A cidade de Porto Marfim vivia do ritmo do mar e do som das serras elétricas. Na oficina de construção naval **Oteo & Macedo**, o ar cheirava a madeira de cedro lixada e verniz. **Dante Oteo**, com as mãos calejadas e um olho clínico para a linha de um casco, era o coração da oficina. **David Macedo**, seu parceiro de negócios e de vida há vinte anos, era o cérebro — meticuloso, organizado, o homem dos cálculos e dos prazos. Juntos, eram uma dupla lendária, construindo iates de sonho para os ricos e poderosos. Seu amor era sólido e tranquilo como um barco bem construído.
Até o dia em que **Alex Tremo** apareceu.
Alex era um escultor, contratado por um cliente excêntrico para criar uma figura de proa única — uma mulher alada emergindo das ondas, feita de mil pedaços de madeira exótica. Ele chegou à oficina como um terremoto, trazendo caixas de ferramentas incomuns, música experimental tocando num velho rádio e uma energia que desafiava a ordem estabelecida.
Dante ficou fascinado desde o primeiro instante. Alex trabalhava com uma paixão visceral, cantarolando, suando, batendo com o martelo num ritmo que parecia vir de outro mundo. Ele não construía; ele dava à luz formas da madeira.
David, por outro lado, via apenas o caos. “Ele está atrasando o projeto, Dante.
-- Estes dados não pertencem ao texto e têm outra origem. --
Below is a small trained network, with its code and all its weights. Each question gives an input and a class and asks what happens when units are switched off, that is, made to give their printed mean instead of their output.

import numpy as np


def w(rows, s, z=0):
    codes = np.array(rows[::2]) - 128.0
    scale = np.full(codes.shape[1], s)
    scale[-1] = z or s
    return codes * scale


def f(y):
    return y / 2 * (1 + np.tanh(0.7978845608 * (y + 0.044715 * y**3)))


def log_softmax(a):
    a = a - a.max(-1, keepdims=True)
    return a - np.log(np.exp(a).sum(-1, keepdims=True))


def net(x, mask):
    res = np.array(x, float).reshape(1, 4) / 4 @ E
    y = f(res @ A[0][:, :-1].T + A[0][:, -1])
    res = res + np.where(mask, y, B[0][:, -1]) @ B[0][:, :-1]
    return log_softmax(res[-1] @ U[:, :-1].T + U[:, -1])


A, B = {}, {}
E = w([
[155,229,24,139,212,175,80,141,59,179,190,121],'x0',
[136,165,154,125,78,108,232,68,124,170,202,229],'x1',
[94,76,244,83,210,110,125,41,189,183,145,96],'x2',
[2,175,251,38,95,214,105,106,70,109,78,134],'x3',
],0.0083)
A[0] = w([
[58,164,113,77,139,255,66,180,21,103,60,113,180],'neuron 0',
[98,95,199,46,125,127,118,168,202,85,68,156,157],'neuron 1',
[138,204,199,65,171,170,132,83,94,227,171,141,251],'neuron 2',
[183,119,90,159,128,102,108,246,102,72,107,119,218],'neuron 3',
[141,102,122,120,139,61,167,116,193,170,135,146,69],'neuron 4',
[91,84,161,82,101,117,150,109,117,69,89,86,126],'neuron 5',
[158,109,135,130,100,91,171,79,159,144,159,187,97],'neuron 6',
[107,102,176,120,168,130,129,93,140,198,147,143,95],'neuron 7',
[116,130,102,89,212,201,65,105,127,145,85,118,95],'neuron 8',
[135,136,170,118,109,102,97,117,113,92,66,143,90],'neuron 9',
[73,72,188,97,129,104,126,74,157,123,100,89,119],'neuron 10',
],0.0082,0.0028)
B[0] = w([
[55,199,235,130,106,213,92,108,66,158,208,48,250],'neuron 0',
[214,115,127,211,122,93,102,116,190,42,47,163,201],'neuron 1',
[15,158,63,68,109,96,221,231,103,162,200,141,207],'neuron 2',
[94,95,2,135,129,63,186,152,169,154,88,198,208],'neuron 3',
[123,187,93,74,91,162,167,160,97,139,144,148,166],'neuron 4',
[167,106,137,197,162,110,73,79,134,62,47,174,180],'neuron 5',
[123,170,147,79,83,190,157,92,103,210,177,54,171],'neuron 6',
[131,133,131,47,198,76,134,138,209,83,150,102,166],'neuron 7',
[72,138,106,86,136,147,106,114,123,182,197,108,177],'neuron 8',
[165,72,114,159,128,130,3,130,164,153,94,101,153],'neuron 9',
[230,111,56,181,151,76,201,126,200,70,93,160,193],'neuron 10',
],0.0071,0.014)
U = w([
[179,92,70,173,133,1,159,162,195,80,94,143,177],'0',
[155,137,212,185,116,192,59,125,140,73,75,103,3],'1',
[71,173,158,67,112,189,146,158,101,172,194,97,223],'2',
],0.0096,0.0016)

Each question gives the input, the list of numbers given to net, and the class t.
The units are the neurons (one row each of A and B). Each row of codes is followed by its name. A weight is (code - 128) times the scale printed after its matrix; where a second scale follows, it is the last column's (A, B and U).
mask holds one flag per neuron, in row order. A switched-off neuron (its flag False) gives its mean, the last column of its row in B, instead of its output. The means were averaged over made-up inputs and are rounded, as every weight is.
A unit's drop is (log p(t) with every unit on - log p(t) with that unit switched off) / (log p(t) with every unit on - log p(t) with every unit switched off).
The circuit of an input: a set's keep is (log p(t) with only the set's units on - log p(t) with every unit switched off) / (log p(t) with every unit on - log p(t) with every unit switched off). Starting from all 11 units, units are removed one at a time, each time the one whose removal leaves the highest keep (on an exact tie, the one counted first), for as long as the keep stays at least 0.8.
units of the circuit, in order: the units of the circuit, biggest drop first
top k neurons: the k neurons with the biggest drops, biggest first
drop of u: that unit's drop, to one decimal
input [0,8,-3,-5], class 2: units of the circuit, in order -> (neuron 6)
input [-5,2,-1,4], class 0: top 2 neurons -> (neuron 0; neuron 10)
input [1,-6,-5,-1], class 2: top 4 neurons -> (neuron 0; neuron 1; neuron 10; neuron 5)
input [-6,1,-1,4], class 0: top 3 neurons -> (neuron 10; neuron 0; neuron 1)
input [-6,8,-7,-4], class 2: top 3 neurons -> (neuron 6; neuron 1; neuron 10)
input [0,-5,-2,3], class 1: top 2 neurons -> (neuron 2; neuron 6)
input [-2,-2,2,4], class 1: top 2 neurons -> (neuron 3; neuron 0)
input [-1,-2,3,4], class 1: top 2 neurons -> (neuron 3; neuron 0)
input [3,0,8,-5], class 2: top 2 neurons -> (neuron 1; neuron 3)
input [-5,-3,-4,7], class 1: drop of neuron 2 -> 0.0
input [0,2,7,1], class 0: drop of neuron 10 -> 0.2
input [-4,5,-1,-8], class 2: drop of neuron 10 -> 0.2
input [-1,7,4,6], class 0: drop of neuron 0 -> 0.4
input [1,-5,7,2], class 0: units of the circuit, in order -> (neuron 10)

A madeira de teca está bloqueada pelas tralhas dele.”
“Ele é um artista, David. É diferente de nós”, Dante respondia, seus olhos seguindo Alex com uma curiosidade que ia além do profissional.
Alex, por sua vez, sentiu a atração imediata. Dante representava uma solidez que ele, nômade e impulsivo, nunca conhecera. E David… David era um desafio. Uma mente afiada por trás de óculos de aro fino, que ele queria desvendar.
As tensões cresceram. David marcava com giz no chão o espaço permitido para Alex. Alex, de propósito, colocava um cavalete cinco centímetros fora da linha. Dante ficava no meio, dividido.
A crise explodiu quando Alex, num impulso de inspiração, usou um pedaço de mogno reservado para o convés principal. David ficou furioso. “Isto é inaceitável, Dante! Não podemos gerir uma oficina assim!”
A discussão foi feia e aconteceu atrás do armazém, longe dos outros funcionários.
“Você não consegue ver nada que não esteja num plano, não é, David?” Alex disse, seus dedos ainda manchados de tinta. “Não consegue ver a beleza no acaso.”
“Eu vejo orçamentos e prazos! Algo que artistas irresponsáveis como você ignora!”
“Parem os dois!”, interveio Dante, sua voz carregada de uma angústia que fez ambos se calarem. “Isto… isto não é só sobre a madeira, pois não?”